Neighbor Diane Rejman says the peace sign was an organic and dynamic piece of art.

“It gave me a warm feeling,” says Rejman, an army veteran and now pacifist. “I figured most people who saw it would feel the same way.”

State Parks lifeguard supervisor Chip Bockman says the only reason State Parks removed the peace sign on May 15 is because it was made with ice plant, a non-native, invasive species.

“It was starting to take root and grow into the sand,” he says.

The action was part of ongoing work by State Parks to remove ice plant and restore native plants all along the local cliff edges, he says.

“We’re trying to work with [those who are upset],” Bockman says. “We want to work out a solution that doesn’t involve ice plant in the middle of the beach. That’s the big concern.”

Community members plan to meet on the beach at 10 a.m. on Saturday, May 25 to re-make the peace sign using yard trimmings, flowers and plant materials from the Homeless Garden Project, and ice plant from the beach's cliff. Some neighbors have already started the repairs.

“By now, too many of us have developed a connection to it and will do what it takes to keep it there and intact,” Walker says.

Chris Spohrer, an environmental scientist for the State Parks, says using kelp, sea grass, driftwood, or something else that occurs there naturally, would not be a problem.

“It’s just their choice of material,” Spohrer says. “It out-competes all the other plants—it smothers them and we don’t want it spreading on the beach.”

“We’re not trying to keep people from expressing themselves,” he adds.

Over the years the peace sign has been altered into various forms: a smiley face, a heart, a cross, an anarchy symbol, a baseball when the San Francisco Giants won the World Series, and the digits “420” on the marijuana holiday April 20.

But it has always been changed back into the peace symbol, usually within a day, says Walker.

The peace sign Heggum and her friends made in 2009 remained for about four months before dissipating, and was absent until Sept. 11, 2011—the 10-year anniversary of the attacks—when Heggum and 10 friends made a new, even more elaborate peace sign using yard trimmings, flowers and ice plant.

“It was the most magnificent peace sign you’ve ever seen,” she says.

Photo courtesy Diane Rejman.

Comments (2)Add Comment
in regards to the iceplant...
written by Rob Ramer, May 24, 2013
The State Park folks are using the ice plant as a lame excuse.
That's like complaining about the beer on the table in a brewery.

There's ice plant on nearly every cliff in the Seabright area.
I'm looking forward to the rebuild tomorrow.
It is back!
written by Diane Rejman, May 24, 2013
It wasn't gone long. Too many people didn't like the scar that remained, so they couldn't wait until our event on Saturday.
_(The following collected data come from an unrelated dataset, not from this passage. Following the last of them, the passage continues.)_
Here is a tiny trained network, its code and every weight. The questions are about switching its units off for an input and a class, where a switched-off unit gives its printed mean instead of its output.

import numpy as np


def w(rows, s, z=0):
    codes = np.array(rows[::2]) - 128.0
    scale = np.full(codes.shape[1], s)
    scale[-1] = z or s
    return codes * scale


def f(y):
    return np.maximum(y, 0)


def log_softmax(a):
    a = a - a.max(-1, keepdims=True)
    return a - np.log(np.exp(a).sum(-1, keepdims=True))


def net(x, mask):
    res = np.array(x, float).reshape(1, 8) / 4 @ E
    y = f(res @ A[0][:, :-1].T + A[0][:, -1])
    res = res + np.where(mask, y, B[0][:, -1]) @ B[0][:, :-1]
    return log_softmax(res[-1] @ U[:, :-1].T + U[:, -1])


A, B = {}, {}
E = w([
[128,131,125,130,126,127,123,128,125],'x0',
[129,127,133,129,129,132,133,129,133],'x1',
[167,163,120,161,43,102,198,122,109],'x2',
[128,128,129,129,128,129,128,128,128],'x3',
[162,126,107,82,142,212,156,113,37],'x4',
[128,126,128,126,126,128,126,129,127],'x5',
[147,103,181,113,88,157,92,5,147],'x6',
[128,128,128,128,127,128,126,129,127],'x7',
],0.014)
A[0] = w([
[135,136,112,130,152,179,146,183,53,164],'N0',
[121,117,124,118,149,156,165,172,62,110],'N1',
[138,147,116,163,59,115,181,187,102,122],'N2',
[103,135,135,144,191,97,56,186,192,254],'N3',
[112,129,115,121,251,138,82,183,131,243],'N4',
[119,121,120,154,136,48,129,182,190,232],'N5',
[121,120,160,141,80,84,83,64,221,143],'N6',
[138,138,142,127,132,194,108,85,114,110],'N7',
[111,121,128,84,189,166,126,131,92,127],'N8',
[159,140,144,149,12,111,174,63,110,20],'N9',
[128,130,144,129,137,73,130,148,152,181],'N10',
[109,132,122,124,103,117,111,91,166,129],'N11',
[136,147,106,146,105,92,192,169,104,143],'N12',
[137,116,123,96,120,193,151,46,56,22],'N13',
[115,136,113,163,89,78,110,111,130,161],'N14',
[107,117,128,124,142,156,92,88,145,124],'N15',
[129,101,155,107,198,158,35,49,156,139],'N16',
],0.015,0.005)
B[0] = w([
[186,139,115,108,173,150,159,88,139,208],'N0',
[169,147,87,95,157,127,159,103,150,188],'N1',
[135,195,122,115,109,104,118,189,118,195],'N2',
[3,126,97,92,123,161,151,86,153,241],'N3',
[133,40,147,162,180,209,154,94,136,251],'N4',
[66,108,188,144,87,159,95,207,85,228],'N5',
[169,90,101,173,170,71,151,111,211,226],'N6',
[128,115,164,141,101,161,66,143,94,189],'N7',
[189,105,157,151,179,157,85,132,82,201],'N8',
[104,73,121,188,112,157,222,91,108,211],'N9',
[98,124,147,152,110,134,108,173,106,176],'N10',
[145,133,117,139,139,103,132,104,157,165],'N11',
[130,188,117,96,106,115,124,178,116,190],'N12',
[68,136,130,126,60,164,152,115,45,223],'N13',
[147,104,154,164,137,113,119,176,142,173],'N14',
[129,154,136,117,112,115,87,131,128,178],'N15',
[116,187,124,73,100,69,39,109,134,247],'N16',
],0.029,0.021)
U = w([
[3,60,144,144,85,210,180,90,86,218],'0',
[86,125,128,106,147,44,42,101,237,164],'1',
[78,184,174,131,83,107,120,255,137,183],'2',
[146,61,116,227,115,68,194,115,180,7],'3',
[173,71,113,90,234,198,150,86,128,101],'4',
[127,184,172,82,83,132,43,81,57,103],'5',
[222,231,62,79,125,125,184,154,77,58],'6',
],0.0065,0.0018)

Each question gives the input, the list of numbers given to net, and the class t.
The units are the neurons (one row each of A and B). Each row of codes is followed by its name. A weight is (code - 128) times the scale printed after its matrix; where a second scale follows, it is the last column's (A, B and U).
mask holds one flag per neuron, in row order. A switched-off neuron (its flag False) gives its mean, the last column of its row in B, instead of its output. The means were averaged over made-up inputs and are rounded, as every weight is.
A unit's drop is (log p(t) with every unit on - log p(t) with that unit switched off) / (log p(t) with every unit on - log p(t) with every unit switched off).
The circuit of an input: a set's keep is (log p(t) with only the set's units on - log p(t) with every unit switched off) / (log p(t) with every unit on - log p(t) with every unit switched off). Starting from the 12 units with the biggest drops (on a tie, the unit counted first), units are removed one at a time, each time the one whose removal leaves the highest keep (on an exact tie, the one counted first), for as long as the keep stays at least 0.8.
units of the circuit, in order: the units of the circuit, biggest drop first
k most important neurons: the k neurons with the biggest drops, biggest first
drop of u: that unit's drop, to one decimal
input [-2,-8,6,-3,-8,-8,2,5], class 3: units of the circuit, in order : (N6)
input [4,-2,8,-1,-8,4,0,3], class 2: 2 most important neurons : (N5 N2)
input [8,6,-8,2,-5,7,1,7], class 1: 2 most important neurons : (N16 N13)
input [-1,-2,-5,-4,1,-2,-1,6], class 4: 2 most important neurons : (N13 N5)
input [-8,1,-3,-5,1,-5,0,-6], class 4: 2 most important neurons : (N13 N5)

But we'll add more to it and celebrate it, anyway on Saturday morning. It might have been nice for the State to advise us ahead of time regarding their issue with the choice of vegetation, instead of simply destroying it. When we saw it was gone, it sent a shockwave through our community unlike any I have experienced. I don't know where else such a spontaneous, dynamic, participatory piece of art exists.